The students who have been participating in my quantitative methods course this term will soon pass on to the sister course on qualitative methods, which I am not teaching. I have been told that the qualitative methods course will seek to teach the students the difference between “positivist” and “post-positivist” research methods, with an emphasis on a particular kind of discourse analysis. I’m sure it will be an interesting course – and a productive conceptual and practical break for the students from what has been a fairly “straight” methods course this term, whose strong goal was to communicate – with reference to the particular example of quantitative techniques – that certain ideals for the research process can be important, even if practice remains flawed, and those ideals are never realised. It’s not an accident that my students are tossing terms like “regulative ideal” into their coursework… ;-P
I’m currently trying to decide how to use the final course lecture, which will hand the students over from this course – with its relatively positive, though qualified, appraisal of the ideal of research as a collective human endeavour – to a course that will likely relativise much of what I’ve been teaching this term as outmoded and “positivist”. I don’t know whether to laugh or cry… While trying to decide, I’ve found myself flipping through The Positivist Dispute in German Sociology, in order to read over Popper’s contribution.
I’ll tuck some of Popper’s argument away here – please note that I have my own critique of what I’m reproducing – I won’t go into this critique, as it isn’t my motivation for writing this post. My point is simply to suggest that our own critiques are stronger, the less caricatured are the positions they criticise. Popper staunchly (and accurately) denies being a positivist throughout the debate from which this passage it taken, but I have a small wish that the course next term should follow Adorno and Habermas in their inaccurate characterisation of his position – and that students should be introduced perhaps to something like this form of “positivism” as the foil for whatever “post-positivist” method they should learn. To make my wishes a bit grander, perhaps the form of “post-positivist” method they learn might seek to be a determinate, rather than an abstract, negation of a position like the one below:
Eleventh thesis: It is a mistake to assume that the objectivity of a science depends upon the objectivity of the scientist. And it is a mistake to believe that the attitude of the natural scientist is more objective than that of the social scientist. The natural scientist is just as partisan as other people, and unless he belongs to the few who are constantly producing new ideas, he is, unfortunately, often very biased, favouring his pet ideas in a one-sided and partisan manner. Several of the most outstanding contemporary physicists have also founded schools which set up a powerful resistence to new ideas.
However my thesis also has a positive side and this is more important. It forms the content of my twelfth thesis.
Twelfth thesis: What may be described as scientific objectivity is based solely upon a critical tradition which, despite resistence, often makes it possible to criticize a dominant dogma.
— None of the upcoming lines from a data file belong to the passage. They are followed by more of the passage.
0: [125 135 135 151 133 150 122 142 133 142 105 139 128 132 146 136 147 135
 104 132 164 114 140 135 117 135 140 126 144 101 128 120 114  98 124 118
 101 110 160 113 184 171 151  83 138 134 108 146 124]
1: [126 141 132 128 108 127 133 116 126 149 115 140 142 131 132 123 127 111
 114 120 111 133 143 120 111 100 144 113 124 102  99 127 111 131 130 134
 113 139 114 119 151 121 188 139  91 172 134 112 164]
2: [152 125 109  62 124 126 106 154 214  74 158 154 120  82  99 111 138 121
 126 147  77 159 117 133  95 141 133 133 128 113 112 122 108 107 115 123
  99  92 158 109 165 168 145  78 144 144 112 145  93]
3: [147 138 144 121 115 104 102  89 136 178 105 157 140 100 159 113 110 107
 123 126  67 146 146 112 117  56 141 106 113 118 106 130 127 147 167 141
 148 177  81 142 118  68 180 198  53 185 150 113 212]
4: [122 134 130 147 125 146 130 140 125 132 117 130 131 140 138 134 132 138
 111 132 148 119 137 130 121 116 140 123 141 102 108 118 111 111 121 127
  99 116 148 107 171 153 174  96 123 149 119 137 132]
5: [128 138 127 124 137 139 114 143 163 132 107 144 129 123 134 135 165 123
 118 131 139 119 139 144 110 133 144 122 149 100 129 119 114  95 129 121
  95 115 159 111 189 170 157  89 132 132 107 142 138]
6: [120 121 130 169 135 163 116 139 125 129 119 128 121 138 131 119 122 142
 111 132 163 115 126 135 122 127 139 124 144 103 122 119 114 100 122 119
 102 116 159 108 182 168 161  85 140 136 114 145 125]
7: [134 135 140 126 119 121 125 120 136 151 112 141 134 120 144 124 134 121
 122 123 110 133 143 122 114 101 146 119 136 102 100 120 111 120 129 128
 110 131 136 113 158 143 181 111 108 161 125 134 138]
8: [137 131 109  68 124 119 142 159 183  74 146 126 134 115  87 133 149 129
 129 133 115 150 119 140 113 146  85 100 190 216 187 155 201 255  59 113
 243 255  11 149   0  26  22 255 121   3 189  17 117]
9: [209 100  67   0 118 150  37 215 255   0 238 185  94   0   8  45 139 135
 115 202   0 236  76 156  25 158 117 148 130 132 140 125 122 112 111 125
 114  84 155 120 148 162 102  85 166 110 114 145  76]
10: [136 131 123 112 135 123 104 134 174 128 121 151 130 104 132 122 148 117
 119 135 107 132 135 136 105  66 141  99 107 111 124 130 141 142 187 137
 146 195  82 161 121  58 162 220  45 169 151 107 255]
11: [119 155 171 188 102 117 122  62  63 255  67 122 149 150 181 124 123 116
 105 103 110 132 169 106 126  34 100 134   0 215 246 186 227 197 255 192
 255 255   0 255  24   0   0 255   0 159 198  71 255]
12: [126 124 139 133 110 133 152 134 117 128 131 120 135 129 128 134 100 136
 113 127 139 135 135 113 120 129 134 128 130 119  93 120 109 113 103 130
 106  94 147 102 159 164 168  77 140 153 119 146  93]
13: [129 139 119 109 109 125 134 130 143 124 127 134 143 126 117 124 131 115
 117 123 116 138 133 122 112 179 121 150 117 125 131 128 119 117 107 131
 112  77 152 121 145 163 111  82 170 116 114 129  72]
14: [127 127 146 128  94 110 161 104 100 139 134 124 137 131 134 131  83 129
 117 122 107 154 138  95 117  91 139 117 120 119  73 120 100 133 105 139
 120 112 120 104 137 131 190 107 110 182 135 137 111]
15: [184 151 160 132 121 115   6  42 175 255  68 224 141  28 203  73  81  88
 112 145   0 152 164 107  97  43 137  98 103 129 131 135 147 148 199 140
 165 206  67 170 106  31 156 242  36 172 158 108 255]
16: [145 138 144  84  96  93 187 133 122 112 145 113 143 129 127 158 106 132
 143 134 105 158 135 102 137 157 115 150 105 155 100 127 118 130  93 140
 132  64 140 119 116 152 108  79 174 130 128 146  37]
17: [135 137 125  93 119 117 153 153 157 102 124 126 138 134 115 146 149 130
 128 134 122 136 127 131 123 183  96 145 131 179 180 140 164 169 106 125
 169 139 102 149  27 104  32 162 164  51 140 101  85]
18: [222  94  68   0 109 145  29 212 255   0 255 193  91   0   3  29 119 139
 113 210   0 252  70 144  11 130 133 136 128 116 101 121 109 114 107 133
 105  91 156 105 162 164 156  79 144 145 122 145  85]
19: [131 140 132 137 127 119 140 134 105 140 115 127 128 140 155 152 132 131
 138 132 141 115 133 121 147 168 123 147 125 132 132 132 123 113 114 128
 110  85 153 119 147 164 104  79 165 110 110 141  76]
20: [128 135 132 130 117 127 138 128 134 138 118 137 139 123 136 137 132 126
 116 126 128 133 141 122 114 163 121 145 125 129 132 129 121 108 110 126
 109  90 156 117 155 165 114  80 169 114 115 146  78]
21: [136 130 138 116 116 114 131 116 130 138 124 138 133 114 138 128 119 123
 117 128 104 145 137 117 112 121 137 129 129 111  95 121 109 111 109 126
 104 100 148 104 162 163 164  86 138 151 123 143  99]
22: [152 143 144 120 102 103  86  71 131 201 106 168 150  88 164 100  95  93
 125 125  29 153 152 106 109  53 136 109  82 132 114 139 138 162 194 160
 165 195  56 173  87  22 156 255  32 193 165  88 248]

To put it another way, the objectivity of science is not a matter of the individual scientists but rather the social result of their mutual criticism, of the friendly-hostile division of labour among scientists, of their co-operation and also of their competition. For this reason, it depends, in part, upon a number of social and political circumstances which makes this criticism possible.
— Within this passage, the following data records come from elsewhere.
In the rows, zero is written as 128.
Rotation paths and how fast each direction turns (degrees per step):
Each turn is a multiple of 5 degrees from 10 to 175, or 0.
Each row of a path follows its step; steps can be skipped.
Path 1:
step 0: [114 121 140 142 128 110 126 123 128 127 121 135 118 115 128 132 129 135
 131 130 108 134 125 115 139 123 128 139 128 127 123 143 130 125 125 116
 124 123 124 139 123 135 121 120 132 144 122 139 133]
step 1: [126 116 126 118 133 127 122 119 122 135 138 138 135 138 125 119 138 120
 126 117 127 124 145 120 134 122 130 119 121 131 130 138 127 123 115 123
 128 138 111 153 131 132 118 135 132 131 130 117 123]
step 2: [127 130 128 138 115 115 133 129 120 140 118 144 124 117 110 131 139 136
 132 125 117 129 127 126 138 129 153 128 123 121 129 142 129 127 140 125
 117 131 129 135 136 120 129 126 130 142 129 132 126]
step 3: [118 112 124 135 139 133 113 117 126 131 125 140 124 126 140 129 145 122
 125 126 122 127 121 112 132 131 122 125 129 123 115 130 133 127 120 116
 120 142 130 145 137 130 121 138 132 130 115 121 123]
step 4: [128 124 150 124 119 131 147 120 117 126 123 135 127 128 114 130 131 134
 119 129 121 122 128 131 143 125 135 130 114 126 137 154 124 129 128 122
 121 133 120 140 135 131 122 132 128 122 125 128 119]
step 5: [130 123 120 146 132 120 112 118 132 134 129 146 124 123 131 135 133 121
 130 127 138 134 130 117 135 125 136 139 132 131 122 145 136 123 126 131
 109 118 125 148 133 130 126 136 121 129 127 128 134]
step 6: [116 119 130 126 131 122 140 123 118 136 129 137 137 117 118 123 127 140
 121 129 119 129 121 129 133 133 129 121 128 110 128 139 134 117 113 131
 122 137 121 135 128 126 114 139 131 128 127 111 112]
step 8: [117 121 137 133 131 119 126 121 126 135 120 142 125 125 118 130 122 129
 122 133 112 127 124 124 145 131 118 133 130 127 119 131 139 120 119 142
 124 137 117 147 129 136 114 130 141 125 124 125 142]
step 9: [129 127 134 126 129 120 136 116 124 136 132 133 129 138 135 128 136 133
 125 135 124 141 143 114 138 115 143 126 123 128 135 147 128 120 120 124
 134 123 127 139 127 127 122 143 128 148 127 127 114]
step 10: [124 127 116 133 127 116 128 129 114 136 125 138 125 117 110 123 142 137
 140 126 123 121 134 125 136 122 130 133 128 119 120 123 135 129 127 130
 122 131 118 157 139 132 119 123 121 129 122 132 135]
step 11: [127 115 137 142 142 129 135 124 125 139 120 143 124 132 126 123 140 122
 124 121 116 133 127 116 137 127 129 121 121 122 124 143 122 110 119 123
 125 141 135 129 120 128 127 129 142 143 122 130 120]
step 13: [127 129 130 133 128 139 121 117 135 147 128 140 128 135 112 128 135 123
 132 120 129 135 125 115 138 134 141 128 130 122 123 146 127 124 127 128
 113 135 116 147 128 133 116 119 138 132 130 129 122]
Speeds:
[128 128 127 128 125 130 133 128 129 127 126 130 130 130 127 129 127 128
 126 126 129 132 127 129 129 130 127 126 127 121 135 132 126 130 130 131
 129 131 128 127 124 129 129 128 132 132 127 132 127] | 155
[126 126 126 130 130 131 126 126 128 129 134 131 127 133 131 128 131 125
 130 130 133 129 130 127 127 127 129 127 125 130 126 127 128 125 132 128
 127 127 127 128 123 128 129 131 131 127 125 129 125] | 175
[128 128 127 128 127 130 125 126 128 127 128 128 130 128 130 129 125 132
 124 126 133 127 124 130 130 128 128 130 128 129 128 134 131 129 129 129
 122 129 129 124 130 126 127 129 126 123 124 126 126] | 35
[132 131 126 128 130 130 125 126 130 130 124 127 129 130 132 129 130 122
 126 126 130 129 132 127 125 127 127 126 129 128 128 130 127 127 123 128
 129 130 131 129 130 126 124 129 125 130 129 131 128] | 175
[129 128 132 129 130 129 128 128 130 134 126 128 123 129 128 124 124 131
 128 128 126 127 126 132 127 126 132 126 127 129 129 129 127 125 130 127
 129 131 130 128 127 128 128 130 126 126 133 132 123] | 155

Thirteenth thesis: The so-called sociology of knowledge which tries to explain the objectivity of science by the attitude of impersonal detachment of individual scientists, and a lack of objectivity in terms of the social habitat of the scientist, completely misses the following decisive point: the fact that objectivity rests solely upon pertinent mutual criticism. What the sociology of knowledge misses is nothing less than the sociology of knowledge itself – the social aspect of scientific objectivity, and its theory.
Apologies for what is essentially a half-post – I may yet strip this one from the blog, as I can’t really develop my point at this time and, half-written, this post leaves my own position massively underdetermined, and is likely very confusing. I’ve just been thinking a great deal recently about the issue of critique in teaching – and about why I rarely actually teach any form of critical “verdict” on past forms of theory in my courses – but instead generally focus on trying to get the students to empathise with and understand the materials they’re reading and working with. The cultivation of a kind of empathy, it has always felt to me, necessarily preceeds critique – empathy allows critique to hug close to its object, to be determinate, to explode its object from the inside out. But all of these are points I will need to reserve for a later time, leaving this a somewhat inadequate post… Apologies that, in the rush to the end of the term, the little posting I manage to do may be inchoate and incomplete in this way…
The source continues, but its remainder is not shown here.